Ham for the Holidays: How to Choose and Prepare a Holiday Ham
There’s good ham, great ham, and terrible ham out there. Here, a chef who hails from the “ham belt” tells you how to pick one out and prepare it best.
For many families, the iconic spiral ham is as much a part of winter holiday parties as eggnog, mulled wine, and “Frosty the Snowman.” Ham can make a handsome addition to a dinner table—but as anyone who’s stuck a fork in a slab of it knows, it can also vary wildly in quality.

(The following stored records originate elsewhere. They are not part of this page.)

Below are the code and all the weights of a small trained network. Each question names an input and a class and asks about switching units off, where a switched-off unit gives its printed mean instead of its output.

import numpy as np


def w(rows, s, z=0):
    codes = np.array(rows[::2]) - 128.0
    scale = np.full(codes.shape[1], s)
    scale[-1] = z or s
    return codes * scale


def f(y):
    return y / 2 * (1 + np.tanh(0.7978845608 * (y + 0.044715 * y**3)))


def log_softmax(a):
    a = a - a.max(-1, keepdims=True)
    return a - np.log(np.exp(a).sum(-1, keepdims=True))


def net(x, mask):
    res = np.array(x, float).reshape(1, 7) / 4 @ E
    y = f(res @ A[0][:, :-1].T + A[0][:, -1])
    res = res + np.where(mask, y, B[0][:, -1]) @ B[0][:, :-1]
    return log_softmax(res[-1] @ U[:, :-1].T + U[:, -1])


A, B = {}, {}
E = w([
[94,93,199,157,114,79,168,69],'x0',
[16,150,135,147,101,8,157,149],'x1',
[144,170,120,67,229,121,83,77],'x2',
[189,52,165,141,190,188,188,114],'x3',
[89,121,217,86,135,106,168,46],'x4',
[116,105,119,197,182,84,151,151],'x5',
[62,168,159,104,40,205,145,133],'x6',
],0.012)
A[0] = w([
[37,136,122,200,84,106,180,110,148],'N0',
[215,75,137,176,171,174,144,130,132],'N1',
[112,88,173,140,72,112,192,47,85],'N2',
[177,62,157,185,155,125,180,84,141],'N3',
[102,171,116,123,142,45,74,168,102],'N4',
[172,205,90,102,92,228,84,148,138],'N5',
[112,197,108,173,142,13,90,166,136],'N6',
[113,173,51,121,135,120,96,139,251],'N7',
[130,163,159,57,154,127,132,2,132],'N8',
[125,235,188,91,134,101,198,68,204],'N9',
],0.0091,0.0032)
B[0] = w([
[45,132,117,183,71,101,196,128,237],'N0',
[232,168,54,144,224,132,119,207,213],'N1',
[86,72,100,208,139,142,134,160,223],'N2',
[165,47,84,184,181,87,133,226,212],'N3',
[80,148,103,160,96,54,38,97,216],'N4',
[162,140,88,12,108,221,74,99,239],'N5',
[136,206,115,140,67,27,67,118,252],'N6',
[118,231,81,164,141,163,84,71,208],'N7',
[80,2,217,117,215,134,28,70,245],'N8',
[1,65,177,126,161,153,121,112,233],'N9',
],0.0081,0.013)
U = w([
[174,202,114,80,89,251,101,99,200],'0',
[101,144,149,175,38,105,236,151,111],'1',
[220,149,104,170,153,104,142,157,193],'2',
[124,111,184,147,156,95,117,75,4],'3',
[122,229,115,162,94,26,81,93,139],'4',
],0.013,0.002)

Each question gives the input, the list of numbers given to net, and the class t.
The units are the neurons (one row each of A and B). Each row of codes is followed by its name. A weight is (code - 128) times the scale printed after its matrix; where a second scale follows, it is the last column's (A, B and U).
mask holds one flag per neuron, in row order. A switched-off neuron (its flag False) gives its mean, the last column of its row in B, instead of its output. The means were averaged over made-up inputs and are rounded, as every weight is.
A unit's drop is (log p(t) with every unit on - log p(t) with that unit switched off) / (log p(t) with every unit on - log p(t) with every unit switched off).
The circuit of an input: a set's keep is (log p(t) with only the set's units on - log p(t) with every unit switched off) / (log p(t) with every unit on - log p(t) with every unit switched off). Starting from all 10 units, units are removed one at a time, each time the one whose removal leaves the highest keep (on an exact tie, the one counted first), for as long as the keep stays at least 0.8.
circuit, biggest first: the units of the circuit, biggest drop first
k most important neurons: the k neurons with the biggest drops, biggest first
drop when u is switched off: that unit's drop, to one decimal
input [0,5,-7,-5,6,4,0], class 1: circuit, biggest first -> (N0)
input [-3,2,5,6,-2,4,5], class 0: 2 most important neurons -> (N3 N2)
input [5,-6,-7,7,-3,-7,4], class 2: 2 most important neurons -> (N3 N1)
input [5,-4,5,3,2,1,-6], class 2: 2 most important neurons -> (N1 N3)
input [-6,3,-7,3,5,-4,-6], class 2: 3 most important neurons -> (N0 N9 N8)
input [-1,4,1,-7,7,-4,6], class 3: 2 most important neurons -> (N9 N8)
input [0,-2,-7,8,3,7,6], class 2: 3 most important neurons -> (N1 N3 N9)
input [-4,1,7,-3,7,-1,-8], class 3: 2 most important neurons -> (N8 N9)
input [-5,4,3,2,-8,-7,-4], class 0: drop when N5 is switched off -> 0.8
input [6,-8,-4,3,1,7,2], class 2: drop when N2 is switched off -> 0.0
input [7,3,3,-2,0,-4,8], class 3: drop when N5 is switched off -> -0.1
input [7,4,-6,-5,1,-1,-3], class 1: drop when N1 is switched off -> 0.1
input [0,-3,5,6,1,-1,2], class 2: 2 most important neurons -> (N1 N3)
input [-7,-7,8,0,-6,5,-3], class 0: circuit, biggest first -> (N5)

Kentucky-born Stephen Barber, executive chef of Farmstead at Long Meadow Ranch in California’s Napa Valley, is a self-professed “ham snob.” He hails from a region of Kentucky that’s part of a string of states known as the “ham belt,” so he grew up eating country hams (which he now cures on his own). Country hams are very salty, often require soaking before cooking, and are distinct from the more well-known city hams, including spiral-cut hams. As Barber says, “I’m not against the pre-sliced, spiral-sliced ham. I think it’s really convenient; I think that there are some good ones out there.” But there are some hammy traps afoot at the market, so here’s what he’d watch out for—and how he’d prepare a city ham for the holidays.
Look for Ham-Only Labels
City hams you spy in the grocery store are typically cured by submerging the meat in salt water solution for days or weeks. Sometimes they’re smoked, and often they’re sold fully cooked. Often, however, cheap hams are injected with a salt solution (or other preservatives and flavorings), which is a salting shortcut. Watch out for that, says Barber. Ideally you want a ham with a label reading simply “ham.” Not “ham, water added” and definitely not “ham and water product.” (As this helpful primer from Serious Eats points out, the best of the hams will read “ham,” followed closely by “ham and natural juices.”)

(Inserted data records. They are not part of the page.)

Below are the code and all the weights of a small trained network. Each question names an input and a target symbol and asks about switching units off, where a switched-off unit gives its printed mean instead of its output.

import numpy as np


def w(rows, s, z=0):
    codes = np.array(rows[::2]) - 128.0
    scale = np.full(codes.shape[1], s)
    scale[-1] = z or s
    return codes * scale


def f(y):
    return y / 2 * (1 + np.tanh(0.7978845608 * (y + 0.044715 * y**3)))


def softmax(a):
    e = np.exp(a - a.max(-1, keepdims=True))
    return e / e.sum(-1, keepdims=True)


def log_softmax(a):
    a = a - a.max(-1, keepdims=True)
    return a - np.log(np.exp(a).sum(-1, keepdims=True))


def net(x, mask):
    ids = ['ΓΛΞΣΨΩαβεζηθμπτφ'.index(c) for c in x.split()]
    T = len(ids)
    res = E[ids] + P[:T]
    r = res
    for j in range(2):
        rows = slice(4 * j, 4 * j + 4)
        q, k, v = (r @ M[0][rows].T for M in (Q, K, V))
        z = softmax(np.where(np.tri(T) > 0, q @ k.T / 4**0.5, -1e9)) @ v
        o = O[0][rows]
        res = res + np.where(mask[j], z, o[:, -1]) @ o[:, :-1]
    y = f(res @ A[0][:, :-1].T + A[0][:, -1])
    res = res + np.where(mask[2:14], y, B[0][:, -1]) @ B[0][:, :-1]
    return log_softmax(res[-1] @ U[:, :-1].T + U[:, -1])


Q, K, V, O, A, B = {}, {}, {}, {}, {}, {}
E = w([
[182,80,160,179,83,163,106],'Γ',
[99,179,115,145,92,33,172],'Λ',
[150,173,189,179,123,99,150],'Ξ',
[28,191,120,48,105,95,101],'Σ',
[57,141,92,82,1,106,205],'Ψ',
[78,85,71,58,116,71,188],'Ω',
[104,36,231,117,136,13,138],'α',
[32,181,171,145,4,124,121],'β',
[154,182,182,119,13,87,219],'ε',
[88,96,70,177,82,110,121],'ζ',
[152,168,166,89,142,90,229],'η',
[133,39,103,121,160,150,171],'θ',
[108,70,207,120,138,207,121],'μ',
[65,107,164,190,140,146,70],'π',
[66,109,115,136,200,99,160],'τ',
[147,187,115,124,190,172,105],'φ',
],0.0099)
P = w([
[172,136,115,70,137,76,65],'0',
[148,137,124,105,145,90,104],'1',
[140,124,129,134,138,110,137],'2',
[116,119,137,155,133,125,171],'3',
[97,104,131,168,127,141,205],'4',
[74,99,132,176,113,161,235],'5',
[60,79,124,186,104,170,254],'6',
],0.0063)
Q[0] = w([
[185,125,138,251,128,163,128],'h1',
[180,97,165,97,72,206,88],'h1',
[57,93,136,115,159,120,91],'h1',
[121,152,214,95,177,135,179],'h1',
[127,141,151,203,104,152,154],'h2',
[118,25,170,127,166,215,57],'h2',
[98,51,104,113,94,126,149],'h2',
[147,90,182,164,226,175,173],'h2',
],0.034)
K[0] = w([
[152,46,167,187,94,76,111],'h1',
[183,101,173,64,112,135,76],'h1',
[93,161,127,128,155,164,90],'h1',
[86,126,191,125,157,155,167],'h1',
[142,151,169,174,118,127,101],'h2',
[110,114,71,132,167,255,103],'h2',
[95,98,149,156,119,142,167],'h2',
[159,176,128,189,216,183,156],'h2',
],0.037)
V[0] = w([
[72,167,198,83,235,72,96],'h1',
[114,133,33,135,138,21,99],'h1',
[103,139,130,222,162,134,255],'h1',
[45,94,128,254,97,125,60],'h1',
[165,79,132,48,145,136,55],'h2',
[99,104,225,110,175,132,140],'h2',
[139,94,116,176,99,169,221],'h2',
[149,48,189,143,87,133,73],'h2',
],0.0094)
O[0] = w([
[25,146,206,71,193,116,152,154],'h1',
[66,181,49,217,154,57,155,8],'h1',
[150,75,158,33,118,55,93,236],'h1',
[74,75,155,172,139,122,2,235],'h1',
[170,45,164,105,123,127,136,93],'h2',
[111,135,208,146,149,181,155,216],'h2',
[157,216,95,174,185,132,186,112],'h2',
[138,135,198,212,202,114,119,33],'h2',
],0.0083,0.0016)
A[0] = w([
[145,106,105,116,200,68,88,194],'n1',
[128,154,63,97,125,97,161,40],'n2',
[107,197,126,114,76,105,87,34],'n3',
[204,165,159,125,147,81,18,70],'n4',
[117,79,68,122,206,168,163,95],'n5',
[217,92,120,78,199,106,64,1],'n6',
[206,105,89,141,168,82,56,28],'n7',
[185,227,137,77,164,85,70,169],'n8',
[173,235,83,77,253,168,51,79],'n9',
[113,161,164,154,60,94,149,4],'n10',
[110,153,92,73,168,50,105,53],'n11',
[78,174,114,138,83,198,118,175],'n12',
],0.016,0.0043)
B[0] = w([
[111,102,68,212,148,116,184,209],'n1',
[15,181,146,139,107,254,179,213],'n2',
[116,208,190,215,68,79,75,170],'n3',
[143,141,90,77,127,181,32,218],'n4',
[205,58,109,172,118,182,113,201],'n5',
[155,212,202,234,147,187,114,206],'n6',
[130,191,69,45,80,97,170,202],'n7',
[247,108,159,174,122,8,122,203],'n8',
[59,54,143,89,75,128,159,217],'n9',
[136,89,106,174,68,159,130,158],'n10',
[184,175,122,26,238,128,88,225],'n11',
[142,113,132,41,110,83,78,253],'n12',
],0.015,0.0036)
U = w([
[213,164,82,95,109,199,57,123],'Γ',
[118,214,133,188,177,110,129,105],'Λ',
[225,139,146,170,158,44,82,118],'Ξ',
[90,178,156,62,156,110,82,58],'Σ',
[66,162,127,132,66,169,149,52],'Ψ',
[101,145,100,96,157,206,175,67],'Ω',
[36,125,154,204,161,95,175,124],'α',
[82,132,147,170,66,106,64,85],'β',
[157,162,145,191,63,133,191,79],'ε',
[105,151,21,149,99,90,143,130],'ζ',
[188,195,152,73,123,112,221,54],'η',
[189,77,78,207,137,182,171,153],'θ',
[122,116,253,167,163,201,103,126],'μ',
[37,81,107,187,172,156,15,115],'π',
[147,138,97,119,238,111,115,92],'τ',
[85,32,123,38,80,93,183,254],'φ',
],0.0052,0.0079)

Each question gives the input, a string of symbols that net reads in full, and the target symbol t.
The units are the heads (4 rows each of Q, K, V and O) and the neurons (one row each of A and B). Each row of codes is followed by its name. A weight is (code - 128) times the scale printed after its matrix; where a second scale follows, it is the last column's (O, A, B and U).
mask holds one flag per unit, heads first, then neurons. A switched-off unit (its flag False) gives its mean, the last column of its rows in O or B, instead of its output. The means were averaged over made-up inputs and are rounded, as every weight is.
A unit's drop is (log p(t) with every unit on - log p(t) with that unit switched off) / (log p(t) with every unit on - log p(t) with every unit switched off).
The circuit of an input: a set's keep is (log p(t) with only the set's units on - log p(t) with every unit switched off) / (log p(t) with every unit on - log p(t) with every unit switched off). Starting from the 12 units with the biggest drops (on a tie, the unit counted first), units are removed one at a time, each time the one whose removal leaves the highest keep (on an exact tie, the one counted first), for as long as the keep stays at least 0.8.
units of the circuit, in order: the units of the circuit, biggest drop first
k most important neurons: the k neurons with the biggest drops, biggest first
heads that matter: for each layer, one digit per head in row order, 1 if its drop is at least 0.15 and else 0, layers parted by /
drop when u is switched off: that unit's drop, to one decimal
input φ μ φ, target μ: units of the circuit, in order -> (h2; n6; h1)
input φ μ φ Ξ μ α, target μ: units of the circuit, in order -> (h1; n6)
input β φ Ψ φ μ, target μ: heads that matter -> 10
input Σ π ε ζ, target ζ: units of the circuit, in order -> (h1; n7; n1)
input Γ θ β θ π, target π: units of the circuit, in order -> (h1; n4; n1)
input Γ Γ Ω, target Ω: heads that matter -> 10
input Γ ε Γ μ Ξ, target Ξ: heads that matter -> 11
input μ Ξ Γ, target Γ: units of the circuit, in order -> (h1; n4)
input φ θ φ Ψ, target Ψ: units of the circuit, in order -> (n2; h2; h1)
input Γ π φ ζ β, target β: units of the circuit, in order -> (n3; h2; n12; n10)
input θ φ ζ Ξ φ α Γ, target φ: 2 most important neurons -> (n6; n3)
input ζ π ε φ Γ Ξ, target Ξ: units of the circuit, in order -> (h2; h1; n8)
input Γ Σ φ φ π φ, target π: units of the circuit, in order -> (h1; n4)
input φ π φ ε, target ε: 3 most important neurons -> (n2; n8; n10)
input α μ π φ μ, target φ: 2 most important neurons -> (n12; n6)
input φ α α φ Γ φ Γ, target φ: 3 most important neurons -> (n12; n6; n3)
input Γ α μ, target μ: units of the circuit, in order -> (h2; h1)
input φ Ψ μ α, target μ: most important neuron -> (n7)
input π φ Γ Ω, target Ω: drop when h2 is switched off -> 0.2
input Σ μ Λ τ, target τ: drop when h1 is switched off -> 0.9
input Ψ μ ε φ Λ α η, target η: drop when n2 is switched off -> 0.2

Barber notes, “Some of these guys who make hams can pump [in] 20 percent of its weight in water, which is not what you want.”
“Look for something that’s bone-in and cooked on the bone instead of the ones that are de-boned and re-shaped,” suggests Barber, referring to ham crammed into a tin or pounded into a round ball. “You wonder how something got that shape.” Bone-in hams—though they’re trickier to slice—tend to lend an unctuousness to the ham itself in taste tests. Barber likes to reserve the bone. “Making collard greens or black-eyed peas or anything else after that with that bone is pretty awesome.”
Get it to room temperature
Though the USDA might quibble with this, Barber likes to get the ham get to room temperature before throwing it in the oven. “A big piece of meat like that should definitely be tempered at room temperature before throwing it in so it cooks evenly.”
Make Your Own Glaze
A city ham will generally be pre-cooked, and spiral-cut hams often come with “some sort of packet that you mix together.” Barber tosses those, instead using a homemade reduction of Dr. Pepper, bourbon, and brown sugar “that make a great glaze” when painted on the ham over mustard. (He pointed me to this Alton Brown recipe, which gilds the lily with a gingersnap cookie coating.) Don’t forget to score your ham so fat renders out, he adds, and so it looks good.
So long as you read the label and take a little time to add your own touch to a store-bought ham, you should be in good shape. One ham goes a long way at winter parties, so it takes a burden off the host, too!